The recession may have ended the trend of Americans seeking larger homes. Not only is it more difficult to attain jumbo mortgages but more Americans are becoming cognizant of energy savings from smaller homes. See the following article from Property Wire for more.
Property buyers in the US are looking at smaller places and are increasingly seeking out smaller homes that are cheaper to furnish and heat.
As a result developers are looking to build smaller properties and make a point of offering well insulated homes and those with eco friendly features. They are also cheaper to build.
Cheaper property is also expected to sell well as they are cheaper to finance in the current recession. And they are cheaper to fit as buyers want cheaper kitchens and other fittings. Marble kitchen counters are out and Formica is growing in popularity.
Steve Hilton, chief executive of Meritage Homes said most of its customers are first time buyers who want smaller properties. Typical is a three bedroom, 1,100 square-foot home for $95,000.
A new survey from the American Institute of Architects found that Americans increasingly prefer smaller homes and lower ceilings, in part because of energy costs.
According to the trade group 50% of architecture firms find clients are choosing homes with smaller square footage, compared with 13% who said so in 2005.
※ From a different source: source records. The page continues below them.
128 stands for zero in the data rows.
Some points, each followed by its number:
122;154;156;122;119;123;138;141;130;121;115;143;118;100;149;135;132;149 0
183;115;173;144;195;147;136;161;85;124;175;145;220;197;140;86;206;134 1
112;136;161;117;128;132;134;137;117;177;136;102;105;157;156;75;149;116 2
134;126;106;138;122;106;112;136;143;114;114;122;105;109;104;167;104;147 3
152;116;109;145;137;134;122;138;122;81;124;157;157;105;125;149;119;103 4
118;135;146;110;84;125;125;143;87;119;158;164;141;185;187;42;131;105 5
136;138;131;124;147;152;137;109;106;95;121;136;138;120;129;150;146;100 6
158;111;94;115;118;143;126;75;108;109;130;118;175;159;103;195;116;106 7
106;128;132;177;150;106;138;194;160;188;129;119;86;94;124;80;136;136 8
99;132;131;82;81;110;100;100;147;215;105;88;77;132;107;56;106;122 9
156;84;96;94;109;102;48;137;141;107;126;73;98;167;142;163;103;137 10
141;117;126;128;167;154;117;119;105;89;140;124;126;145;124;139;152;102 11
136;116;126;133;166;154;122;116;104;91;138;126;138;143;120;136;153;110 12
99;131;99;91;103;194;137;48;110;56;86;192;127;28;122;117;98;66 13
115;140;131;169;147;120;146;156;143;141;123;142;111;99;110;135;128;126 14
81;154;102;131;90;67;94;131;173;194;137;113;92;140;80;108;98;224 15
132;87;113;134;155;166;123;138;124;154;149;112;139;158;138;70;135;89 16
119;157;110;136;140;160;165;60;98;123;114;129;128;120;63;191;141;77 17
150;140;123;73;114;105;113;73;147;171;106;90;135;130;56;169;130;191 18
153;92;101;89;167;186;86;54;108;118;91;46;56;136;76;172;147;12 19
118;127;141;115;108;139;140;106;136;128;116;114;123;121;145;153;131;104 20
159;131;112;136;138;92;88;158;141;64;131;167;165;110;108;158;121;204 21
133;61;137;174;101;46;69;255;190;138;183;119;121;190;255;66;97;246 22
111;139;108;95;104;167;149;51;117;104;126;146;170;132;117;137;110;132 23
117;121;152;161;127;120;144;171;110;190;149;99;98;187;153;97;134;79 24
169;90;112;90;109;109;103;108;130;199;124;51;135;194;105;151;124;118 25
125;136;145;109;87;115;122;138;105;126;142;143;139;179;166;83;132;119 26
110;147;125;133;160;159;152;68;91;101;130;136;129;142;98;142;158;88 27
140;156;133;129;115;102;127;111;106;93;116;149;132;141;115;180;126;140 28
100;201;205;133;117;95;175;203;162;128;102;174;77;38;207;123;136;174 29
127;142;107;104;110;135;152;56;120;187;124;122;171;145;62;137;125;126 30
116;138;174;110;138;144;144;126;110;179;144;95;107;177;157;49;158;99 31
111;125;117;121;128;125;125;117;142;157;128;97;100;139;114;136;125;126 32
139;122;149;180;162;141;158;178;113;108;152;158;154;136;164;103;156;108 33
105;142;123;144;167;167;142;91;104;110;131;140;111;118;78;124;156;95 34
91;157;152;100;94;111;142;102;154;184;123;118;114;124;123;110;124;172 35
Which point above is nearest to each new point by angle? Its number follows each.
135;126;131;101;98;124;117;125;132;117;126;120;137;140;156;146;108;150 10
136;130;163;197;180;144;162;193;102;90;166;180;173;142;166;95;163;114 33
188;46;74;92;101;102;23;142;150;84;134;53;111;189;150;184;82;138 10
116;142;120;129;135;149;138;87;108;108;134;130;128;136;113;144;139;108 27
106;153;124;132;111;88;109;134;155;157;139;121;103;142;100;110;122;182 15
133;129;128;176;148;136;147;169;123;91;139;183;154;99;142;120;131;114 33
147;125;159;198;186;136;159;202;102;96;168;173;171;145;180;91;162;114 33
119;127;119;118;133;159;133;97;123;94;113;152;132;95;123;122;120;97 13
140;156;185;75;117;193;192;47;76;133;124;136;194;146;179;109;168;107 23
153;71;107;131;140;110;84;184;155;119;150;96;143;163;166;139;114;175 22
109;148;110;110;146;177;162;15;68;89;141;134;151;161;105;165;149;51 27
107;157;139;131;105;116;135;118;116;141;116;131;79;124;122;113;132;107 9
168;98;161;172;164;140;148;205;122;111;152;149;168;138;182;92;154;119 33
154;78;128;101;113;111;83;179;152;140;143;87;130;170;190;111;110;159 22
145;133;140;150;161;115;139;150;135;149;133;123;129;124;107;142;146;139 14
113;134;142;157;148;122;135;167;147;164;130;123;103;104;121;92;138;130 8
109;129;110;93;129;192;136;60;106;61;95;171;147;71;121;112;119;76 13
221;0;73;143;144;62;0;255;205;109;212;43;186;238;240;149;71;255 22
180;85;89;157;126;123;100;154;108;43;118;161;169;108;131;177;110;59 4
132;156;110;101;111;137;152;51;116;183;120;133;175;135;54;116;127;127 30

An analysis of homes sizes over the years shows that new home sizes grew for much of the post-World War Two period, from less than 1,000 square feet in the 1950s to 1,400 square feet in the 1970s and up to more than 2,400 square feet in 2004.
According to US Census data the average home size fell to 2,200 square feet in 2008, the first decline for 13 years and it is expected to fall even further in 2009.
The reversal reflects Americans’ nervousness about the economy and about the stability of their jobs, as well as restrictions lenders have imposed as a result of the ongoing financial crisis.
But some experts are warning developers that even cheaper, smaller homes cannot compete with the bargain prices found in the foreclosure sector. ‘Despite price reductions and value-add upgrades, newly constructed homes simply cannot compete with the values found in the existing homes market,’ said Bob Walters, chief economist of Quicken Loans.
‘Home sizes have been trending down recently. The era of the McMansion could well be over,’ AIA chief economist Kermit Baker.